I avoid philosophy like one might normally avoid an ex-girlfriend. But I love philosophy, and I can't and won't stop thinking in that way, about this common life we're all living. I keep coming back to thinking about --- if not actually READING -- philosophy. So I've been fiddling with a word doc that may someday become a philosphy-related text, and in so doing, I have stumbled across an interesting idea that can be stated like this:
The proper role of philosophy the study of the human experience, as it is lived.

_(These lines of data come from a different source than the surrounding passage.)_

Each row is a point on a landscape with many valleys, with its height.
From any point a ball takes the steepest step (drop divided by distance) to one of its 2 nearest points. It stops when none of these is lower. Distance is the straight distance between rows; heights are no part of it.
Z677: [ 10 -53 -17 -18  14  18 -17  -1   5  25  34  32  -9   0 -19  -5  -5  -9
  19  20   5  11  -8  -7  38 -15   9]  height 38.3
Z749: [ 21 -12   6 -36  -3 -21  24 -36 -19  19  -3 -18 -19 -19   5   9  19 -12
  -8   0  -4  -1  44  23   3 -14  -2]  height 23.7
Z612: [  5  -7  15 -18  -2   0  58  -8   1  -6 -38 -10  47 -13 -73  32 -32  -6
 -44   3 -20 -13 -16  -3 -23  -6  -2]  height 13.7
Z140: [-15 -17  20  46  34 -33  23 -36  15  54 -13 -48 -24   4 -23  39  -7 -19
  31 -41  12  17  28  29  21 -15   8]  height 40.8
Z623: [ 10 -44  69  53  -2 -21  -2   0  33  30 -28 -24 -44  15   2   6 -17 -18
   5 -26  -1  11  28  -8  58  -3  24]  height 53.2
Z85: [ 11   5   8 -30   8  15  26  48 -50  33 -12 -12 -15 -15  31 -37 -11  14
  11  35  16 -18  19 -18  11 -34   4]  height 23.5
Z546: [  4  -5   4  15   7  14  -6 -36  13   9  -2  13   3 -13 -16  13  -8   9
 -11 -28 -11  16   9  31   8  -1 -13]  height 39.8
Z666: [ 42 -33  -7  46  36   5  11 -46   4  40  -2  19   2 -25  -3  38 -40  19
  22 -34  -5  19 -12 -16  38 -28  17]  height 66.7
Z413: [ -3 -46 -25 -32  -5  -1 -30  -8   7   0  49  19   2  13  -6 -20  22 -44
  11  31  31  10 -14 -18  42  -4  18]  height 42.4
Z6: [-29   4  14  10  43 -20  49  -1   7  34 -13 -44   9  18 -81  10   1   5
 -22 -25  -2  -2 -16  21 -23  16 -30]  height 41.3
Z635: [-16  -2  14  15  -9  12 -32  25 -12  21   1   5 -43  35 -12 -20   5   9
  20   2  10   2  27  18  28  21 -10]  height 44.0
Z671: [  7  21  -4  28  -9   2 -61 -25   9  13   6   7 -40   9  21 -22   6  14
  36 -46   3  34  10  23  36  -3 -16]  height 47.3
Z601: [ 44   3 -24  23  -8  -7  27 -50   4   0 -35  19  49   8 -25  66 -41 -25
   1 -19  -3  18  -3  28   6  -5  -7]  height 31.1
Z684: [ 17 -11  -9  19   8  -2  56 -41  15  17 -25   8  59 -18 -44  71 -49 -18
 -14  -9  -8  -4  -9  14  -1 -14   0]  height 26.0
Z134: [-12 -39  15  24  17  10  -4   6  -7  48  -8  -7 -30  -9  -7  34  -7   3
  23 -27  -9  31  54  43  29 -13  -3]  height 66.3
Z406: [-14 -30 -36 -49   4  -4  -3  16   0   6  64  23  -8  18  22 -29  38 -17
  26  32   9  18   5  -9  21  -4  -9]  height 46.6
Z13: [ -8  14   7 -22  22   7  31  44 -25  17  30 -27  -6   1  37   0  15  47
 -46  19 -14 -38   8 -22 -26  -7 -16]  height 51.5
Z885: [ 23 -21  50  50 -13   1 -35  -4  16   8 -22  -8 -33  19  21 -10 -20 -21
  19 -26   5   9  26 -23  56  -3  31]  height 55.8
Z734: [  7  -6  -6 -19  -2  37   4  25 -33 -49 -19   5  40 -10  32 -17 -20 -16
  -4  31  39  -8 -33 -13 -12 -29  26]  height 31.2
Z269: [ 45 -19  14  53  11  22 -43  -8 -12  10 -12  23  -8  11 -10   8 -43  -2
  36 -37   9  13   3 -30  63 -22  30]  height 60.3
Z500: [ -5   0  -6  23   1  19 -44 -22  19   6   2  27  -8   0   8   1  -9  22
  17 -31 -27  27   1  33  19   0 -17]  height 43.5
Z285: [  7 -45  -1  21  22  -6  19 -11   1  45  -9   9 -22  -3 -28  45 -29   1
  45  -9  -2  27  23  25  34 -27   7]  height 63.3
Z279: [ 17 -53  13 -20 -21  11 -18 -21  -1  -6  19  10 -13   5  -2  20   8 -55
   4  16  13   6  31   0  45  -5  41]  height 59.3
Z99: [ -1  -1 -19 -20  17  19 -17  -6  16   2  40  15  21  -7  10 -19  18  12
 -17   3  -6  21 -42 -13   3   4 -13]  height 82.1
Z229: [  5  37 -29  -9 -19 -23 -12  17  23   9 -14  26   0 -45 -26  -1 -24  15
  37  18 -38  -2 -35 -28 -12 -18  -2]  height 46.2
Z507: [  2  16   2  -9   5 -24   7  -8 -13  39  11 -19 -43   5  -7 -31  24  13
   3  -3   1  -2  16  10   4   2 -29]  height 62.1
Z620: [ 30   4  18   0 -13  21 -16  -7 -29   1 -17   4  -2   0   9 -11 -14 -13
   9   0  30   1  14  -7  31 -28  28]  height 30.5
Z398: [  0   8  46  24  -4  16 -13  -8 -15  -7 -29 -14 -13  13   1 -28   4  -5
 -40 -12  17 -24  21  -3   5  23  20]  height 37.0
Z998: [-28   0 -20  -2   5  28   4  78 -30 -22  -3   1  -3   8  56 -20 -17  12
  32  39  26 -14  -4 -10 -12 -17  -4]  height 68.6
Z785: [  9 -17  19   6 -33 -31  15 -29  12  -5 -27  -3  -1  29 -52  23 -10 -60
  -1  13  24  -4  27  26  21   5  13]  height 53.8
Z703: [-15 -29   1 -27  -5  -4  -5  26 -12   9  40 -19 -12  15  37 -36  20 -34
  -9  41  48  -1  17 -30  39   1  21]  height 27.5
Z477: [-43  -2 -20  18  11  29 -35  72  -4 -12  19  13   8 -19  52  20 -10  18
   7  30  -6 -38  -7 -32 -27   9  15]  height 21.6
Z379: [ 28  16  -4  16  -3  40 -32 -12 -21 -44 -22  35  51  13  -3 -16 -38  -7
   2 -13  15 -10 -45 -19  16 -26  22]  height 74.1
Z27: [  4  29 -21 -47  -6  -7   8  11 -12  -5  24  -5   5  -7  46 -31  27   3
  13  23   1  16  -6   2 -14 -15 -20]  height 53.9
Z117: [ -6   5  30  13  14  42  -1  23 -22 -16 -10  -1  15  30 -40 -22   6  17
 -54  -4   4 -25 -38 -23 -19  37  13]  height 16.8
Z226: [ -4  59  -4   9   6   9  -7  39 -12  -4  25 -31 -12  35  16 -50  19  35
 -13  -6  32  -2 -37 -24  -9  15 -18]  height 47.8
Z711: [ -1 -26  -2 -34 -13  32  11   6  -6 -25   9  28  28   5 -32   2   1 -20
 -22  34 -11 -10 -22 -10 -12   0  15]  height 65.5
Z955: [-32   3 -35 -14 -14 -26   4  24  12   2   8  36   0 -44 -16  31  35  -6
  29   4 -45 -12  50 -18 -34  24  11]  height 49.9
Z862: [-27  15  27  14   8  29  -1 -10 -15  -8  -4 -22  -7  10  23  12  20  31
 -50 -23 -20  -3  25  43 -31  34 -22]  height 60.9
Z867: [-26   6 -25  -9  -7  14   3  51  -4 -58  45 -16   1  37  58  -5  29  10
  -2  17  25   0 -26  -2 -42   7 -31]  height 62.6
Z964: [  7 -17 -13  25  33 -16  22 -68  31  17  17  11   9  -9 -53  16  -5  16
  -6 -24   0  19 -48  14  -2  11 -11]  height 69.4
Z225: [-12 -10 -16   2  26 -24  29 -60  38  26  30  -2  -7 -18 -27  13  20  22
  -4 -19 -24  28 -30  27 -20  11 -36]  height 65.1
Z544: [-27  15  -4  14 -10  13 -11  71  10   5 -13   9  -5   8 -25   7 -13  45
   7  21 -41 -19 -25 -28 -37  23  -9]  height 30.6
Z410: [-11 -16 -29  -8  -6   9 -54   3 -10 -14  32  -3  -3   4  51 -24  16 -18
  43  -4  32  37  -2   4  54 -21   3]  height 53.0
Z957: [ 18 -28  -9 -37 -20 -16  19 -31  -2  -6   0  15  -1  -5  -7  25  14 -28
  15   5 -14  13  54  54   2 -11   0]  height 18.5
Z56: [  1   9  29  19 -36 -11 -39 -53  29 -34 -16  -9 -11  25   8  -4  12 -28
 -20 -31   9  10  21  36  16  32  10]  height 53.1
Z664: [  3  -5 -38 -47 -29 -22  10   0  33 -17  16  34   5   8 -32  -8  23 -11
  24  18 -46  17 -29   0 -22  -2 -29]  height 86.5
Z796: [-25  21 -32  -1   6 -15 -19  33   0 -12  54 -19  -6  26  27 -52  19  11
   7  11  52  20 -31 -27  34  13 -18]  height 55.0
Z906: [ 32  -5  -6  31  -3   6 -10 -60  15  -4 -11  15  19   3 -14  45 -19 -12
   0 -46   1  28  16  34  18  -1   2]  height 35.7
Z655: [  3  12 -30  -3  -7 -32 -39 -18  27   3  29   3 -21  18   2 -56  13 -21
  40   2  34  24 -43 -16  51  -9 -11]  height 62.3
Z476: [-26  -4 -13 -17  -6  -6   4  25  13  -5  61  10 -26  54  -2   3  48  25
  -7   1 -27  -3  12  19 -21  33 -35]  height 68.0
Z93: [ 55  33  15  19  -5   1 -17 -66   1 -17 -14   3  25  -4  10  -8  -9  -8
 -32 -45  15   2  -3  -6   4  -5  16]  height 45.7
Z547: [ -3   9  15  27 -17  -6 -23  -8  -2   7 -27  10 -29  23 -36  -1 -12 -12
  30 -18  11  17  25  40  27   0  -4]  height 47.6
Z845: [-16 -12  -3 -36  -7 -11   8  22 -21   1  55 -16 -21  28  43 -26  48 -21
 -11  37  34 -15  33  -9   8  14   3]  height 31.5
Z777: [-18 -15  -7 -35 -17  -4   3   8  -1 -15  27  20 -19  31  11   0  45  -3
   8  15 -26   3  41  38 -18  26 -26]  height 69.8
Z830: [-13 -52 -10 -45 -14  30   3  26 -10 -22  21  41  15  15   0   4  10 -22
   9  45 -14 -11  12   2   0   1  17]  height 63.4
Z144: [-27   2  14   9  17  25 -12   8 -13  15  37 -11 -23  21  34  12  25  44
 -40 -15 -15 -13  34  29 -13  28 -22]  height 63.5
Z365: [ 11  50  36  14  -5   7  -8 -10 -18 -12 -27 -35  -9  14   7 -49  15  12
 -40 -20  20 -21  -8 -11 -12  19  -2]  height 40.7
Z186: [ 14  -2  28  -2   1  37 -14 -13 -30 -14 -21  -5   3   1  18  -9   1  -2
 -26  -6  12 -16  18  10   6  -4  27]  height 33.8
Z910: [-17   5  -2 -13 -19   5   3 -28  27 -29   4   4  18   9 -26  18  18  -4
 -20 -19 -35  29   3  54 -35  32 -28]  height 58.5
Z195: [  2  -8   6 -14  -9  24  -9  10  -6  -9 -22  19  10 -37  27  15 -24   4
   1  21 -24 -12  18   8 -11 -21  23]  height 18.2
Z892: [-34  -3  10  14  13  21  -1  24   8   7   2  -8  18 -44  11  36  -8  32
 -51  10 -47 -31   9 -19 -33  28   9]  height 11.3
Z793: [-16 -40  45  61   1 -36   6 -22  55  26 -22 -21 -28  37 -10  28 -15 -40
  26 -27   5  28  20  21  45  -1  13]  height 49.6
Z633: [ -5   2 -38 -41  -4 -10  -2  14  25  -5  47  20  15   0  -1 -23  18   4
  12  24 -19  27 -54 -23  -8  -6 -27]  height 84.2
Z253: [-23   6  -1 -34 -20 -28  27  27  -2 -18 -32  10  -5 -18  30  22  23  -1
  18  14 -45 -19  62  31 -42  10  -5]  height 61.9
Z915: [-23 -34  17  57  30 -12  10 -23  31  48  -4 -29 -11  25 -34  43 -11 -39
  40 -39  18  15  20  44  28   0  17]  height 45.1
Z83: [ 36   9  18  56  17 -38  34 -69   4  22 -41 -31  13   7 -20  34 -32 -24
  -7 -49  21  -3  11  -5  20  -6  12]  height 58.2
Z36: [-13  34  16  -3  -5   2  17  16 -15 -15 -14 -32 -17   7  39   8  22  47
 -26  -6 -34 -21  23  30 -51  12 -34]  height 57.7
Z350: [-45 -12 -44   4  -9  10 -36  48  -4 -59   1   5  23 -39  72   1 -11  -8
  35  27  17  -3 -28 -12 -15  -3  -5]  height 65.7
Z218: [-17  17  14  15  39  -9  39 -24   5  39 -33 -41  19 -12 -30  27 -23   6
 -10 -43  -8   3  15  37 -11 -19 -31]  height 28.7
Z512: [-29  21 -37 -11 -16   3 -29  31   8 -54   2   5  29 -40  49   1   3  -7
  21  20  -7   0 -39 -25 -35  -3   2]  height 67.8
Z113: [-28  -5 -11  -5  -7  27  -6  49  -1 -27  42  11  -9  42  23   2  24  26
   0  16 -19 -13  -7   4 -29  20 -25]  height 65.4
Z782: [  4 -16   6  -7  26  26 -18  -6 -20   7  26   2  28 -16  40 -21   4  -4
 -28  -1  43  19  -9 -33  28 -15  26]  height 39.2
Z180: [  1   8  31 -28  -3  18  45  -2 -26 -20 -37 -27  31 -10 -38  11 -11  13
 -59   1 -23 -22 -12  -4 -35   5  -1]  height 19.0
Z652: [ -4  -2  -7 -38 -28   4  -7  14  -9 -45  -7  12 -18  19  54  -3  40  -5
  29  11 -21  -7  31  58 -44  20 -18]  height 67.1
Z245: [ 63  12  11  40 -11 -44  24 -70   1  12 -41  -7   0  12  -8  27 -24 -34
  -1 -21  22  -3   5 -18  26  -7  21]  height 61.4
Z912: [  4 -44  30  12 -26 -22  -4 -34  29   4  -5  -9 -22  16  -9  20   2 -47
  -7  -6   9   9  33  18  40  12  25]  height 56.7
Z330: [  5 -34  32  34  27 -35  17 -45  10  46   1 -40 -49 -25   7  23  11  -4
   7 -36   4  21  30   0  38  -9  16]  height 34.9
Z575: [ -1  47  -5 -11  10 -12  11  20 -17  31  26 -22 -38  16  26 -30  24  45
   1  -7  -9  -3   9   7 -10   2 -42]  height 58.7
Z886: [ -7  12  22  14 -19  14 -55 -29  12 -38   1  -9  -6  29  44 -37  20 -19
 -15 -16  21  -7  -2   5  14  27  15]  height 56.3
Z206: [-15  34 -31 -14 -22  10 -23  26   2 -52  -9  -4  29 -11  37 -23  -5   7
  20  13   4  14 -65 -11 -26 -11 -16]  height 69.7
Z510: [ 69  24   9  32 -34 -32 -11 -41   3  -9 -35   5  -7  22  -1   0 -27 -35
  21 -17  26   1   0 -22  44 -12  23]  height 64.4
Z552: [-10  -8 -31 -47   7 -10  17  40  -1  17  48  16  -5   3  43 -24  24   5
  22  35  -5   3  13 -14  -2 -18 -19]  height 50.2
Z827: [ 39  -7  -2  26  33 -22  27 -72  16  19   6  10   6  -6 -47  -4 -13   4
 -12 -18  18  -4 -50 -28  10  -5  11]  height 73.6
Z490: [-27   7 -29   5 -13  21 -18  44 -23 -21   4  10  10 -37 -16  36  17   5
   6  17 -22 -31  -7 -54 -73  29  33]  height 41.8
Z319: [-27   2 -16  -6  -2 -15  16 -20  42   4  26  -3   6   1 -29  22  24  15
 -18 -21 -46  35 -12  36 -40  30 -52]  height 61.0
Z863: [  5  40   9 -32  -4 -20  30  16 -14   4 -38 -19   9 -51  -1   1 -11  24
 -18  14 -41 -25   0 -20 -36 -19  -9]  height 20.2
Z781: [-30   9  15  12  16   0  25   1  13  28 -30 -18  20 -25 -19  26 -26  19
 -23 -17 -34   2  16  28 -22  -2 -25]  height 23.1
Z215: [-24  32 -20  16  -8 -15  -7  64   5  17   1  -7 -12  -5 -31  24   6  51
   4   7 -42 -25  -4 -50 -58  34   2]  height 34.5
Z34: [ 19  36   2   0   6  17 -19 -24 -28 -52  -9 -12  42 -21  58 -36  -2   1
 -20 -20  54  17 -30  -6  -9 -17  12]  height 38.0
Z354: [ 40   6  -5  38   9  32 -28 -24  -3 -10 -22  51  42   5 -23   1 -58  15
   4 -33  -9  -1 -31 -21  21 -21  12]  height 73.1
Z482: [ 26   9  43  36   9 -32  22 -71  15   5 -37 -40  16  -1 -17   8 -23 -20
 -48 -51  16 -18  21  -5  11   4   9]  height 54.3
Z81: [ 20   9   9 -28 -28 -44  41 -34  -5 -20 -26 -15  12  21 -53  18   7 -47
  -9  -1   9  -5  23  48  -8   2 -11]  height 56.9
Z266: [ -2  -5   3 -19 -29   7  17  28  -9 -31 -40  24  17 -33 -13  20 -24 -13
   5  41 -27 -36  13  -8 -40  -6  30]  height 23.3
Z275: [-16  12  -7  -4  -6 -19 -33   0  28   7  40  -8 -23  29  21 -54  27 -12
  -2  13  31   8 -28 -22  36  17 -12]  height 58.6
Z494: [-18  -5   5 -21  -4 -23   0  21   0  22  53 -14 -47  40  14 -27  42  -4
 -14  25  16 -20  30  -3  13  28 -11]  height 35.5
Z658: [ -2  14  43  13  17  26  19   3 -26   3 -34 -21  17  11 -47 -15  -6  24
 -63 -15   3 -27  -8 -10 -16  24  -2]  height 21.5
Z420: [-11 -45  -9  19  28 -21  36   3  20  51 -14  23   0 -19 -41  47 -42  -2
  42  16 -18   9  12  25  12 -29   0]  height 59.7
Z432: [-22   0 -28   4  -3  25 -25  41 -14 -60  -6  -9   8 -10  91  -6   4  -3
  17  15  28  -3 -17  17 -32  -4 -23]  height 63.2
Z726: [ 21   4 -13  -4  24  14 -14 -39  20   2  26  31  34 -15 -10 -14  -5  10
 -24 -17  -2  19 -57 -24  10 -13  -3]  height 79.8
Z589: [-17 -31 -21   9  10 -28  28  20  34  34 -11  39  10 -36 -61  37 -35  -2
  39  26 -34  -3   4   0  -2 -10   0]  height 55.5
Z826: [  6 -32  -7  -7   2  -9  57 -15  26   7 -14  14  43 -26 -72  43 -40 -17
 -16  17 -23  -8 -21  -1 -11 -10  -1]  height 19.6
Z687: [-25 -51   1 -31  -4  13  25   1   3 -12  31  18  13  30 -40  12  34 -24
 -31  20 -17   2  25  21 -16  40  -5]  height 69.3
Z55: [ -4   0  12 -14  27  17   6  24 -30  24  34 -19   1   5  24 -22  16  20
 -46  18  24 -23  -4 -22   3   5   5]  height 47.5
Z4: [ 12  14  10  -4  14  38  -4  -4 -32 -31 -10  -4  42 -19  39 -29  -7   1
 -28  -1  46   4 -29 -27  -9 -22  22]  height 34.8
Z901: [ -1  42 -25   4  20  -7  -1  41   1  16  45 -22  -9  23   8 -53  15  28
  -5   9  39  10 -46 -37  14  11 -28]  height 51.2
Z377: [ -2  57  24  13   2   2  -7  11 -11  -1   4 -32 -18  41  -8 -47  25  32
 -37 -17  16 -14 -31 -20 -16  40 -18]  height 44.4
Z211: [ -2  -1 -13 -16  -2  30 -40  -1 -20 -61   3 -10  12  -7  89 -12  19 -13
   6  -5  32  11 -12  36 -24  -1  -6]  height 61.1
Z495: [-14   2 -34   2  -4 -26 -11  10  42  17   6  32   1 -46 -44  20 -12   8
  28  13 -47   4 -24 -22 -13   2  -6]  height 50.1
Z251: [ 11 -33   9  35  33 -47   4 -42  21  46   9  -6 -57  -1 -20   0   4  13
  51  -4  12  19 -12  -3  43  -5  13]  height 70.0
Z488: [ 40  38  20   8 -36 -21 -17 -70  19 -42 -23  -8  14  11  -1  -4   5 -26
 -38 -34  15  -4  -2  29  -5  26  12]  height 49.7
Z393: [ 21   1   2  24 -28 -15  -7 -21   0  -3 -38   5   1  35 -30  41 -18 -44
  24 -19  19  18  39  52  28  -3   7]  height 50.8
Z566: [  1  31 -36  -3   2  -6 -30 -14   7  -8  25   2  13  -2  15 -49   5   2
  23 -16  34  39 -44 -12  36 -18 -20]  height 65.6
Z733: [ 13  -7 -10 -35   0   6  15  36 -22  23  -4  11   2 -38  36 -13 -24  -2
  31  43   1  -2  17 -25  14 -53  18]  height 18.7
Z559: [  9  -2  11  -8 -15  12   2   7 -19   3 -39  10  -9 -21  10  16 -23  11
  21   5 -17   2  38  38   1 -24   8]  height 22.4
Z237: [-10 -11  15 -16 -11   5  -7  11  -4  -2  14  -1  -5  22  -8 -42  12 -37
 -20  37  39 -16 -15 -31  27   9  27]  height 23.0
Z549: [ -7  -1  12 -10  11  36  -1  27 -11 -16  27  -3  20  37 -28 -28  23  11
 -48  15  20 -10 -52 -41 -19  31   5]  height 12.5
Z797: [-15 -31  29  52  19 -32 -17   4  45  46 -20  -2 -48  38 -37 -20 -10   1
  23   1  15   3  -3   2  42  25   0]  height 77.5
Z616: [  3   1 -19   4 -11   6 -63 -17   6   3  28  -1 -34   9  45 -24  22  -8
  47 -22  13  34   9  15  53 -10  -3]  height 50.4
Z674: [-26 -23  17  16  12 -12 -16  16   8  46  16 -14 -52  32  -3 -10  21   5
  -9   3  10  -2  36  12  29  33  -9]  height 40.5
Z924: [-26  18   4  16  11  -6  31  14  35  22 -27 -26  26  14 -79  18 -14  17
 -19 -26 -29  20 -37  18 -39  15 -38]  height 46.4
Z446: [-18  30 -13 -10 -21  -1  -3  26 -16 -53  34 -32 -15  39  49 -38  42 -13
  -7  14  49  -4 -24  -2 -25  24 -18]  height 59.8
Z951: [ 42   0 -16  19  38   0  -3 -43  16  13  13  30  25 -10 -36 -18 -24  15
  -9 -18  12   5 -65 -40  16 -22  11]  height 77.1
Z474: [-40  -5 -24 -10 -15 -32  16  21  40   4   8  24   4 -23 -22  31  25   0
  11   4 -57   3  35   2 -33  25 -12]  height 54.0
Z9: [  4 -12   4 -13  47  17   2  22 -22  35  30 -11  14 -18  30 -31  -1  17
 -31  18  50   5  -7 -49  31 -13  17]  height 43.2
Z480: [ 24 -20  -6  -2  13  18 -20  -6 -11  25   7  16 -11 -11   8 -12 -11  -2
  24  -2  15  15  -7 -17  43 -35  16]  height 34.3
Z649: [ 18 -31  13  -7  24 -24  35 -45 -14  42  -2 -38 -33 -36   8  36   4   1
   7 -24  -5  17  47  19  23 -32  -2]  height 29.4
Z331: [ 38 -12 -13  35  23  19  -4 -23  21  20 -18  47  27 -29 -19  31 -65  16
   7 -15 -18   0 -28 -27  29 -26  17]  height 70.3
Z268: [  7  42 -17  10  25   6 -20  12  -5  -1  11  -2  20  -7  15 -64 -17  24
   5 -21  40  26 -52 -35  25 -19  -7]  height 68.7
Z935: [-20  31 -28   3 -28   0 -17  50 -11 -20 -13 -13  -2 -10 -24  17  10  26
  14  13 -24 -25 -23 -66 -83  26  19]  height 38.6
Z66: [ -6  21 -10 -34 -35 -23   6  24   4 -32 -24  16 -19 -15  46   0  23   2
  40  12 -39  -6  40  39 -41  10 -11]  height 64.6
Z294: [ -3  45   1 -20  -4  -2  27  28 -18  -3  12 -31 -13   2  47  -7  25  42
 -27   5 -28 -20  -1 -10 -46  -3 -29]  height 54.7
Z380: [ -4  42 -27  -1 -32  -6 -22  34   5 -11 -15  15  10 -37 -45   6 -12  13
  30  16 -33  -9 -38 -50 -42   5  20]  height 42.5
Z933: [ 22  17  -4 -15 -25  -1   2 -17   0 -12 -10  18  -5  15 -49 -16  -2 -10
  12   4   0   6 -20  13  12  -9 -13]  height 62.4
Z990: [ 43  47  25  12   6  -3 -19 -43 -15 -12 -10 -14  24 -14  32 -41   0  -7
 -35 -36  35   2 -11 -20   2 -21  25]  height 42.3
Z88: [ 29 -20  36  45  14  34 -44   8 -15  17 -17   4 -20  -2   6  -1 -23  -1
  20 -41   8  15  30 -18  54 -16  37]  height 58.3
Z769: [-32   8  -3  19  15  36 -25  47  -9  -7   1   3  14 -42  42  21 -11  20
 -28  25 -10 -42 -12 -38 -39  12  25]  height 17.6
Z784: [ 21  18   4 -29 -29 -24  31 -21  -3 -20 -15  -3   7   9 -57   0  10 -17
  -5   3  -9   7  -1  31 -20   2 -18]  height 59.5
Z52: [ 45 -31  11  70  26  -8  -7 -26  -3  24 -15  21 -17   8 -25  28 -37  -3
  38 -42  10  18  -1 -25  49 -13  26]  height 63.0
Z920: [-32   1  11  -3  -8  10  22  12  13  -4 -22  -3  27 -24 -18  29 -11   8
 -27   6 -43  -9  15  13 -41  17  -6]  height 17.7
Z873: [ 39  38  19   7   5 -18  23 -75  -7  -3 -27 -30  15 -20 -15   4  -8  -1
 -49 -49   5  -6   5  14  -4  -2  -6]  height 50.0
Z609: [ 11 -54  -2 -45 -12  27   3   9 -20  -5  12  33   3  -4   1  11   1 -30
  12  38  -4   1  37   7  18 -23  27]  height 61.6
Z515: [ 50  35  -9   6 -29  -5 -13 -30 -14 -13 -28  27   0  24 -31 -11 -25 -15
  33  -8  22   1 -21   2  32 -19   1]  height 64.9
Z96: [ 35  14  22  14  -7  12   1  -6 -29  17 -47   6 -10  -6  -7   9 -37  14
  18 -17   4   2  29  19  22 -34  14]  height 26.5
Z444: [ 16   0  -7 -16 -19   8 -14  22 -11   2 -22  25  10 -58  31  16 -40 -11
  33  33 -13 -17  27 -15   7 -47  43]  height 13.6
Z926: [-35   3 -14  25  19  31 -39  91   8   4  11  20   0  -1   6   7 -20  43
  11  30 -23 -36 -21 -41 -14  22  11]  height 26.2
Z981: [-33 -10  -5 -26   1 -22  38  41   2  10   3   5  -4 -15  19  26  20  21
 -10  20 -51 -34  59 -10 -34  10  -8]  height 58.0
Z296: [  4  10  22 -29   5  13  30  39 -54  12 -30 -19  -9  -9  25 -19  -8  20
  -5  32  -8 -39  31  -6 -13 -25  -1]  height 20.4
Z916: [ 14  33 -18  -5 -11  26 -32  -9  -1 -54  -5  17  35   9  -1 -28 -10   0
  12  -9   9  10 -62  -6   1 -16   0]  height 72.0
Z111: [-33   6 -38  -6 -15  -5 -22  41   4 -14  20  29   1 -31   4  27  26  -1
  27  21 -38 -25  11 -39 -44  21  19]  height 45.5
Z921: [ 25 -26 -23 -52 -30 -16   9 -21  18 -21   4  40  18 -32  20  37  -7 -28
  19  28 -28   2  33  28  -2 -28  20]  height 12.4
Z411: [ -5 -13  11 -18   3   0   6   1   4   5  22  -4  -6  23 -44 -34  24 -15
 -45  24  19 -16 -31 -30   4  29   6]  height 18.0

This would answer one of those nagging questions that I could never answer to my own satisfaction. Science teaches us so much about the world, it's leading to may answers about what traditionally was the purview of philosophers (most notably, questions about the nature and workings of the human mind, and that activity we call meaning). Psychology studies how we think and what we do. Anthropology studies human cultures. What's left for philosophy? Ethics. Virtue. Being. Meaning. Life, as it is lived. Wisdom. Looking at human living, from a systematic but not necessarily scientific perspective that treasures intersubjectivity more than objectivity. And it's not all that different from the job that it was when Socrates was doing it.
Whether this idea is a GOOD idea or not is outside of what I can accomplish this evening before I go to sleep. But it's interesting, to me.
2 comments:
of course its a good idea! i think that a strong period of introspection should be in everyone's daily planner. are you doing good for others in your day or are you mearly serving yourself? not everyone can be a nicholas, we need sonyas, gabes, and dougs but we can all be "victors of the people." the more people we have valuing, studying, and enforcing ethics the better future we can hope for for our children and our planet.
Perhaps philosophy is just another way (or style) of writing about being human.